LAWGLOBAL HUB Lead Judgment Report

OGUNDARE, J.S.C.

By a writ of Summons issued in November, 1977, Chinyelugo Sylvester Omenagu Igbo sued Prince Ngene, now Appellant before us, claiming declaration of title to a piece or parcel of land known as and called “Onuagu” in Ogui Urban Area of Enugu, N5,000.00 general damages for trespass and an Injunction. Pleadings having been filed and exchanged and by leave of Court amended, the case proceeded to trial before P.K.Nwokedi J.(as he then was) at the conclusion of which the learned trial Judge found for the plaintiff Chinyelugo S.O. Igbo in trespass and Injunction but dismissed his claim for title. He awarded to the plaintiff N2,680.00 special and general damages for trespass committed by the defendant on the said land and an injunction restraining the defendant. his servants etc. from committing further acts of trespass on the said land which is delineated on the Plan No. 1513/77 tiled along with the Statement of Claim.

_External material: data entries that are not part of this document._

Below are the code and all the weights of a small trained network. Each question names an input and a target symbol and asks about switching units off, where a switched-off unit gives its printed mean instead of its output.

import numpy as np


def w(rows, s, z=0):
    codes = np.array(rows[::2]) - 128.0
    scale = np.full(codes.shape[1], s)
    scale[-1] = z or s
    return codes * scale


def f(y):
    return np.maximum(y, 0)


def softmax(a):
    e = np.exp(a - a.max(-1, keepdims=True))
    return e / e.sum(-1, keepdims=True)


def log_softmax(a):
    a = a - a.max(-1, keepdims=True)
    return a - np.log(np.exp(a).sum(-1, keepdims=True))


def net(x, mask):
    ids = ['ΓΔΛΞΨΩαβεζημπστφ'.index(c) for c in x.split()]
    T = len(ids)
    res = E[ids] + P[:T]
    u = 0
    for l in range(2):
        q, k, v = (res @ M[l].T for M in (Q, K, V))
        z = softmax(np.where(np.tri(T) > 0, q @ k.T / 4**0.5, -1e9)) @ v
        res = res + np.where(mask[u], z, O[l][:, -1]) @ O[l][:, :-1]
        u += 1
        y = f(res @ A[l][:, :-1].T + A[l][:, -1])
        res = res + np.where(mask[u : u + 4], y, B[l][:, -1]) @ B[l][:, :-1]
        u += 4
    return log_softmax(res[-1] @ U[:, :-1].T + U[:, -1])


Q, K, V, O, A, B = {}, {}, {}, {}, {}, {}
E = w([
[57,112,143,118],'Γ',
[38,125,159,121],'Δ',
[147,193,171,136],'Λ',
[179,99,165,69],'Ξ',
[156,141,130,128],'Ψ',
[130,212,129,69],'Ω',
[177,118,156,137],'α',
[53,91,148,94],'β',
[36,122,170,128],'ε',
[82,126,54,91],'ζ',
[154,173,155,182],'η',
[66,108,120,122],'μ',
[153,90,147,62],'π',
[5,243,89,113],'σ',
[150,88,152,58],'τ',
[37,215,81,181],'φ',
],0.017)
P = w([
[248,1,76,91],'0',
[124,242,214,28],'1',
[135,229,196,53],'2',
[128,223,188,71],'3',
[139,161,164,128],'4',
[132,173,169,127],'5',
[133,162,178,127],'6',
[136,170,164,136],'7',
[133,175,172,118],'8',
[146,165,164,130],'9',
],0.0076)
Q[0] = w([
[90,183,184,24],'0.h0',
[180,111,120,245],'0.h0',
[97,94,67,110],'0.h0',
[123,248,249,3],'0.h0',
],0.0053)
K[0] = w([
[112,2,107,122],'0.h0',
[226,97,177,129],'0.h0',
[136,151,235,138],'0.h0',
[212,39,109,183],'0.h0',
],0.0073)
V[0] = w([
[107,5,130,222],'0.h0',
[121,82,202,118],'0.h0',
[157,138,122,195],'0.h0',
[177,15,2,205],'0.h0',
],0.0069)
O[0] = w([
[176,114,125,252,3],'0.h0',
[254,97,115,167,152],'0.h0',
[111,148,164,166,72],'0.h0',
[163,60,49,192,45],'0.h0',
],0.0085,0.0032)
A[0] = w([
[123,93,159,166,209],'0.n0',
[130,124,1,208,3],'0.n1',
[179,82,203,106,106],'0.n2',
[216,155,133,34,252],'0.n3',
],0.0098,0.0025)
B[0] = w([
[181,131,91,33,136],'0.n0',
[95,147,69,95,139],'0.n1',
[99,246,73,148,159],'0.n2',
[162,112,196,196,253],'0.n3',
],0.011)
Q[1] = w([
[111,2,59,83],'1.h0',
[200,230,83,187],'1.h0',
[83,204,213,164],'1.h0',
[196,248,101,226],'1.h0',
],0.0072)
K[1] = w([
[122,232,217,118],'1.h0',
[175,138,8,184],'1.h0',
[149,74,130,174],'1.h0',
[147,114,74,132],'1.h0',
],0.014)
V[1] = w([
[6,245,91,97],'1.h0',
[169,205,34,254],'1.h0',
[120,34,60,97],'1.h0',
[71,188,45,130],'1.h0',
],0.0088)
O[1] = w([
[79,187,254,70,3],'1.h0',
[33,38,210,190,243],'1.h0',
[128,205,105,229,134],'1.h0',
[30,168,158,126,106],'1.h0',
],0.0071,0.0052)
A[1] = w([
[79,94,126,220,2],'1.n0',
[119,158,128,191,97],'1.n1',
[109,159,149,168,46],'1.n2',
[26,140,1,61,111],'1.n3',
],0.0085,0.0053)
B[1] = w([
[167,62,52,8,253],'1.n0',
[83,153,86,116,238],'1.n1',
[70,118,130,102,203],'1.n2',
[215,113,237,163,194],'1.n3',
],0.011,0.0073)
U = w([
[114,162,135,175,152],'Γ',
[100,185,70,118,181],'Δ',
[66,62,101,25,127],'Λ',
[122,110,114,125,130],'Ξ',
[53,91,175,137,31],'Ψ',
[100,126,97,65,155],'Ω',
[108,103,124,111,156],'α',
[125,183,133,202,161],'β',
[109,166,103,145,159],'ε',
[148,47,254,195,131],'ζ',
[49,163,80,83,86],'η',
[128,62,140,125,82],'μ',
[101,157,109,140,144],'π',
[196,194,102,99,113],'σ',
[58,84,128,117,151],'τ',
[112,171,169,116,2],'φ',
],0.0078,0.0062)

Each question gives the input, a string of symbols that net reads in full, and the target symbol t.
The units are the heads (4 rows each of Q, K, V and O) and the neurons (one row each of A and B). Each row of codes is followed by its name. A weight is (code - 128) times the scale printed after its matrix; where a second scale follows, it is the last column's (O, A, B and U).
mask holds one flag per unit, layer by layer, with each layer's heads first. A switched-off unit (its flag False) gives its mean, the last column of its rows in O or B, instead of its output. The means were averaged over made-up inputs and are rounded, as every weight is.
A unit's drop is (log p(t) with every unit on - log p(t) with that unit switched off) / (log p(t) with every unit on - log p(t) with every unit switched off).
The circuit of an input: a set's keep is (log p(t) with only the set's units on - log p(t) with every unit switched off) / (log p(t) with every unit on - log p(t) with every unit switched off). Starting from all 10 units, units are removed one at a time, each time the one whose removal leaves the highest keep (on an exact tie, the one counted first), for as long as the keep stays at least 0.8.
circuit, biggest first: the units of the circuit, biggest drop first
most important unit: the unit with the biggest drop
k most important neurons: the k neurons with the biggest drops, biggest first
k most important neurons of layer l: the k neurons of layer l with the biggest drops, biggest first
input Ω Ω ζ φ Ω φ Ψ φ φ, target σ: circuit, biggest first -> [0.h0 1.h0 1.n3 0.n3]
input Λ α Λ τ, target ζ: circuit, biggest first -> [0.n3 1.n0]
input Λ Λ π β σ Λ, target ζ: most important unit -> 1.h0
input μ η ε Ω, target Δ: 3 most important neurons of layer 0 -> [0.n0 0.n2 0.n3]
input σ α Γ Δ η σ Ψ, target φ: circuit, biggest first -> [1.h0 0.h0 0.n3]
input Λ Λ σ, target ζ: 2 most important neurons of layer 1 -> [1.n3 1.n0]
input σ Λ α π φ, target φ: circuit, biggest first -> [1.h0 0.h0 1.n3 0.n3]
input σ Ω Λ Λ Ξ, target φ: circuit, biggest first -> [0.n2 1.h0 0.h0 0.n3]
input α Ω Λ Λ Ω Ξ, target Λ: circuit, biggest first -> [1.h0 0.h0 1.n0 0.n2]
input ζ φ α, target η: 2 most important neurons of layer 0 -> [0.n1 0.n3]
input φ Δ Λ ζ Λ π, target Ψ: 2 most important neurons -> [0.n2 0.n1]
input Ω η Λ Ω Ω Λ Ω π, target σ: circuit, biggest first -> [1.h0 0.h0 0.n3]
input Ω Λ Λ ζ α, target σ: circuit, biggest first -> [1.h0 0.h0 0.n2]
input Λ η φ φ η α Ξ, target ζ: circuit, biggest first -> [0.n3]
input σ Λ α Ξ, target φ: 2 most important neurons of layer 0 -> [0.n2 0.n3]
input ζ Ω τ Ξ Δ Λ ζ ζ τ, target η: 3 most important neurons of layer 0 -> [0.n2 0.n1 0.n3]
input σ τ Δ Ω Ω Λ Λ, target φ: circuit, biggest first -> [1.h0 0.h0]
input Ω σ ε Ω ζ α σ, target σ: 2 most important neurons -> [1.n3 0.n3]
input Δ φ β α σ Λ ε Λ Λ Λ, target β: 3 most important neurons -> [1.n0 0.n3 0.n0]
input Ω α φ Δ Λ α φ ζ Ω, target σ: 2 most important neurons of layer 0 -> [0.n2 0.n3]
input Λ Λ Λ ζ α τ, target ζ: 3 most important neurons of layer 1 -> [1.n0 1.n1 1.n2]
input Λ Λ Ξ ε η α Δ Λ σ Ω, target ζ: most important neuron of layer 1 -> [1.n0]
input Λ Λ φ Ψ Ω Δ ζ φ, target ζ: 3 most important neurons -> [1.n3 0.n3 1.n0]
input σ Λ Λ α α α, target φ: 2 most important neurons of layer 0 -> [0.n2 0.n3]
input Λ Λ Ω α, target ζ: 3 most important neurons -> [0.n3 1.n0 1.n1]
input φ Δ ε ε σ, target Ψ: 2 most important neurons of layer 0 -> [0.n3 0.n1]
input μ Δ Λ, target Δ: 2 most important neurons -> [1.n1 1.n0]
input ζ Λ Λ Ω, target η: most important unit -> 0.h0
input Δ α α, target β: 2 most important neurons -> [1.n0 0.n3]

The defendant was dissatisfied with the said judgment and appealed to the Court of Appeal. The plaintiff was also dissatisfied with the dismissal of his claim for title; he too cross-appealed against that part of the decision of the trial High Court. Both appeals came before the Court of Appeal Enugu Division and after hearing learned counsel for the parties, that Court dismissed the defendant’s appeal and allowed the plaintiffs cross-appeal. The Court of Appeal awarded title to the land in dispute to the plaintiff in addition to damages for trespass and injunction earlier awarded to him by the trial High Court. With leave of this Court, the defendant has now further appealed to us upon three original and three additional grounds of appeal. Learned counsel for the parties, pursuant to the rules of this Court, filed and exchanged their respective briefs of argument. While the appeal was pending in this Court the plaintiff Chinyelugo S.O Igbo died and on the applications of both the defendant/appellant on the one hand and Chike Igbo and Dr. Onyechi Igbo on the other hand, both Chike Igbo and Dr. Onyechi Igbo were substituted for the deceased plaintiff/respondent.

The facts are simple enough. For the plaintiff, the land in dispute known as and called “Onuagu” is situate in Ogui renewal layout Enugu. The land was said to belong originally to one Ugwu Mba who together with his two sons Nnamani Ugwu Mba and Ngwu Ugwu Mba granted the same in 1951 to one D.O.C. Nwankwo for farming purposes. In 1961, the said land was conveyed to Nwankwo by Ugwu Mba-Nnamani Ugwu Mba had died by then. The Deed of Conveyance was registered. Nwankwo remained in possession until August 1977 when he, by deed of assignment, transferred his interest in the land to the plaintiff Chiyelugo S. O. Igbo who immediately went into possession. It must be stated at this stage that Nwankwo had been in possession of the land prior to the transfer of his interest to the plaintiff and indeed in 1976 Nwankwo sought and obtained the approval of the Enugu Planning Authority to develop the land. Following the purchase of the land by the plaintiff, he caused building materials, blocks and sand, to be deposited on the land with a view to building thereon. He was however, disturbed on the land by the defendant in October 1977 who without the permission of the plaintiff came on the land and commenced building thereon. The action of the defendant resulted in the plaintiff taking this action.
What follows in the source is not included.